So maybe we better figure out how we can express the distance between the two gutters.
Let's just repeat our drawing.
We've got some minuses here, got pluses out here, and we've got gutters that are going down here.
And now, we've got a vector here to a minus, and we've got a vector here to a plus.
So we'll call that x plus and this x minus.
So what's the width of the street?
I don't know, yet.
But what we can do is we can take the difference of those two vectors, and that will be a vector that looks like this, right?
So that's x plus minus x minus.
So now, if I only had a unit normal that's normal to the median line of the street, if it's a unit normal, then I could just take the dot product or that unit normal and this difference vector, and that would be the width of the street, right?

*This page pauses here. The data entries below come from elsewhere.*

Each scene shows the same named points in several views. A view is turned or mirrored, shifted and resized as a whole, has a little noise and may leave points out.
In the rows, 128 means zero.

Scene 1
View 1
sidag: [142 112  38 198  90 114  67 155 150 125  84 155 178 149 105 124 191  89
 159 102 105 201  76 106 130 123  71 170 121 132 117 156 159 173 129 112
 156 131 172  78  67 180]
nukeg: [112 147 103 164  91 114 116 142 140 126 119 161 134 111 109 126 155 114
 155 115  98 145 127 133 117 140  87 133  81 120 117 150 140 126 108 125
 129 169 138 122 106 141]
Duko: [122 148 101 141 168  99  94 135 132 138 144 169  76 106 133 120 140 116
 110 122 102 125 165  97 140 133 132 179  99  94 138 139 116  81 122 144
 140 142 110 136 139 143]
Bep: [100 155 145 126 153 108 125 120 122 154 166 164  53  89 120 124 138 129
 120 116 115  95 169 112 138 124 140 151  65  88 159 122 113  76 117 143
 132 167 107 138 148 137]
noz: [151 118  55 183 123 104  65 154 151 119  98 157 145 145 131 130 177 102
 130 104 110 181 109  91 132 116  93 182 116 114 125 145 144 146 142 121
 147 128 140  96  88 178]
nof: [121 127 113 150  97 114 113 120 127 168 115 155 121 131 105 130 181 116
 161  94 134 145  92 120 141 119  96 148  85 117 161 132 156 158 116 129
 144 159 149  88  99 152]
zuzo: [118 156 108 135 196  84  92 122 115 150 170 167  46  87 124 120 124 114
  93 114  97 123 188  95 151 130 158 194  97  72 140 139 102  60 135 158
 143 130  86 142 152 139]
zadus: [ 99 139 152 134  81 120 151 121 141 155 136 157  96 115 118 125 170 136
 147 113 138 104 112 135 124 131  97 114  61 117 152 120 147 132 107 126
 121 201 132 115 124 135]
fezu: [144 147  74 166 103 136  88 186 171  57  99 165 141 131 162 118 149 133
 112 135  96 139 142 107 104 148  62 129  99 139 101 134 148 131 128 107
 100 175 114 139 101 177]
rud: [110 153 118 144 153  99 106 134 133 135 154 168  58  86 125 120 132 129
 111 125  93 106 179 112 129 133 130 158  80  95 133 137 113  81 117 144
 130 162  96 155 143 141]
lokiv: [163 110  91 152 158 119  64 167 170  89 109 147 115 157 180 115 164 133
  94 123 141 140 110  64 148 108  95 176 109 117 155 108 145 128 161 127
 114 148 109 104  99 197]
tezi: [112 157  94 158 126 109 104 140 128 120 132 181 106  93 110 118 131 112
 125 125  75 134 160 124 123 153  95 154  84 104 110 158 125 101 109 134
 135 158 117 151 114 137]
View 2
Duko: [114 173 142 143 124 123  85 116 105 136  99  77  84 138 126  86 115 168
 118 148 109  94 149 128 186 112 127 149 122 131 145 110 112 136  91 151
 159 135 106 199 128 125]
zadus: [120 124 127 172 121 164 101 132 181 117 112 103 131 176 121  90 108 186
  93  97 185  95 159 140 160 111 113 152 122 118 192 122  95 142  87 144
 131  96 143 157 140 141]
sidag: [136  69 130  49 143  94 131 142 154 155 140 176 150  72  76 150  43 159
 165 177 185  92  79  75 166  87 125 183 151 111 172 156  70 140 152 136
 136 138 173 138 131  77]
nof: [123 106 123 124 121 136 118 126 164 121 122 132 154 144 112  98  93 170
 132 141 187  81 130 126 158  92 110 175 126 115 175 142  92 143 110 153
 140 122 145 153 148 126]
noz: [128 115 133  83 140 106 111 136 137 147 124 138 116  96  89 126  73 163
 142 165 153 100 112  85 178 109 127 161 149 124 160 135  81 130 133 138
 137 135 144 166 116  91]
zuzo: [116 186 150 149 117 116  74  98  83 144  98  68  62 149 144  84 133 166
 130 162  89  95 158 147 182 106 138 145 112 138 133 101 122 139  85 168
 170 151  83 215 136 120]
tezi: [146 152 137 166 121 108  71 132 129 128 113  91  79 145 110 108  82 181
 116 137 116 106 150 117 190 121 136 158 138 114 182 111 102 147  97 129
 150 112 120 185 121 109]
Bep: [108 172 132 176 119 149  86 112 126 128  92  75  97 168 136  77 139 173
 105 119 128  90 164 158 174 112 128 140 106 129 160 107 117 146  71 162
 155 124 101 199 142 139]
lokiv: [ 97 130 123  81 162 141 115 148 142 140 120 123 114  96  95 113 117 153
 104 130 171 110 131  73 200 129 110 127 150 133 152 145  73 112 131 139
 118 127 150 163 103 109]
nukeg: [144 131 129 154 121 130  91 144 156 118 125 114 100 142 102 114  72 182
 111 124 154 102 134 110 174 114 129 165 135 114 194 122  90 147 103 120
 140 105 140 168 129 111]
View 3
nukeg: [146 112 156 144 123 164 144 101 151 115 121 126 124  96 154 146 116 108
 125 137 165 123 144 135 147 129 122 151 135 162 137 164 145 111 116 152
 116 162 126 140 176 116]
zadus: [146 125 120 134 131 177 152 115 176 118  77 119 118  87 142 182 123  94
 110 140 157 159 135 152 158 115 150 174 151 145 120 163 123 116 147 193
 104 152 127 159 190 128]
rud: [125 111 139 139 174 151 169 120 170 146  91 119 125 141 166 179 143 142
  76 113 149 101 147 148 114 118 100 160 132 126 137 184 143 117 102 205
 100 150 157 148 129 147]
zuzo: [131 109 105 123 209 154 148 124 146 151  58 117 108 143 149 191 128 149
  83 104 128  76 166 137  99 159 134 148 122 122 168 170 154 142  93 212
  85 130 193 154 104 154]
Duko: [126 110 132 134 171 148 159 119 151 144  92 116 125 142 162 163 137 145
  94 118 136  78 157 136 105 137 107 138 127 124 157 180 156 126  94 195
  95 148 174 141 116 137]
fezu: [141 112 162 113 109 150 106 119 159 123 132 118 141  93 164  89 175 118
 144 129 154 111 138 147 139  98  97 105 132 128 123 193 141  73 101 139
 134 163 137 106 169  90]
sidag: [158 113 151 121 108 174  69  99  93 104 140 124 139  75 138  99  97 109
 206 160 151 118 166 113 140 164 152 100 142 187 167 144 164 111 103  89
 127 142 155 118 181  80]
tezi: [140 110 174 154 146 155 171 106 156 135 129 121 130 120 160 152 120 133
 101 129 166  93 149 141 120 123  97 150 132 144 146 170 145 104 103 167
 112 155 138 135 154 129]
nof: [154 124 114 129 139 182 122 111 137 110  91 120 124  89 137 160 108 101
 148 152 148 146 155 132 153 153 179 151 137 164 153 142 146 135 126 150
  97 135 140 151 172 121]
Bep: [129 112 118 139 181 164 176 115 178 147  64 121 115 134 152 197 126 136
  70 114 140 106 139 151 120 131 124 167 132 120 143 172 136 127 112 224
  91 150 152 162 132 152]
lokiv: [150 113 106  85 144 161  70 136 149 123  72 118 129  94 153 110 185 115
 159 115 112 108 165 142 121 144 156  85 119 109 143 191 157 107  93 169
 107 142 195 129 139 104]
View 4
zuzo: [128 137 106  77  99 169 148  87 139 125  73  89  83 113 114 144 115 134
 107 112  96 164  99 118 147  88 131 138 133 107 137 138 108 120 133 121
 124 154 120 125 173 173]
fezu: [152 133 177 114 175 169 119 152 115 133  91 121 167 109 119 129 142 121
 185  47 139  83 110  89  95 127 127  93 109 155 179 144 136 125 124  83
  77 149 110 136  76 112]
sidag: [127 137 115  70 189 165 130 130  99  89 124 144 194 112  66 117 145 123
 192  79  85  77  70  94 116 153 210 139  88 188 177 109 170 166 161  70
  64 141 104 120  64  84]
lokiv: [126 133 165  84 141 181 124 127 100 145 103  98 173  92 117  96 126 131
 176 121 110 121  86 119 105 109 147 103  99 166 166 151 159 125 132 102
 104 220 127 127 100 115]
rud: [151 133 140  96 127 163 145 102 139 124  69 100  97 115 122 136 139 132
 117  93 126 145 117 121 126 115 118 134 133 109 132 159 116 129 120 109
 109 145 116 129 151 158]
zadus: [176 128 177  93 167 158 151 100 143 106  81 115 128 117 104 116 189 157
 119 101 151 118 124 132 120 196 127 159 148 147  97 175 150 145 120 100
 105 151 118 125  93 111]
Duko: [139 133 128  88 118 169 142 105 132 126  81 104 113 112 110 138 118 129
 126  96 107 143 104 114 128 107 130 130 132 120 142 147 117 125 131 115
 109 155 119 122 147 161]
noz: [117 137 127  73 162 171 124 125 106 112 106 125 175 110  84 119 129 122
 175  95  90  98  73 100 122 134 185 122  88 173 170 126 156 144 155  81
  82 168 116 121  89 106]
tezi: [154 140 133  98 153 164 144 113 140 113  81 118 116 120 101 151 144 125
 136  62 121 116 118 104 125 128 139 130 131 122 143 135 125 134 133 110
  90 116 108 124 127 146]
nukeg: [142 136 131  79 168 150 137 115 125  99 103 125 148 115  86 121 158 135
 144  88 106 105  97 118 129 166 170 146 115 156 139 140 143 146 147  95
  84 136 103 116  87 107]

In a view up to two points have been moved. Name them for each view, in the order of its rows, or write none.
view 1: none
view 2: sidag, lokiv
view 3: zuzo
view 4: nukeg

So in other words, if I had a unit vector in that direction, then I could just dot the two together, and that would be the width of the street.
So let me write that down before I forget.
So the width is equal to x plus minus x minus.
That's the difference vector.
And now, I've got to multiple it by unit vector.
But wait a minute.
I said that that w is a normal, right?
The w is a normal.
So what I can do is I can multiply this times w, and then, we'll divide by the magnitude of w, and that will make it a unit vector.
So that dot product, not a product, that dot product is, in fact, a scalar, and it's the width of the street.
It doesn't do as much good, because it doesn't look like we get much out of it.
Oh, but I don't know.
Let's see, what can we get out of it?
Oh gee, we've got this equation over here, this equation that constrains the samples that lie in the gutter.
So if we have a positive sample, for example, then this is plus 1, and we have this equation.
So it says that x plus times w is equal to, oh, 1 minus b.
See, I'm just taking this part here, this vector here, and I'm dotting it with x plus.
So that's this piece right here.
y is 1 for this kind of sample.
So I'll just take the 1 and the b back over to the other side, and I've got 1 minus b.
Well, we can do the same trick with x minus.
If we've got a negative sample, then y sub i is negative.
That gives us our negative w times dot over x sub i.
But now, we take this stuff back over to the right side, and we get 1 plus b.
So that all licenses to rewrite this thing as 2 over the magnitude of w.
How did I get there?
Well, I decided I was going to enforce this constraint.
I noted that the width of the street has got to be this difference vector times a unit vector.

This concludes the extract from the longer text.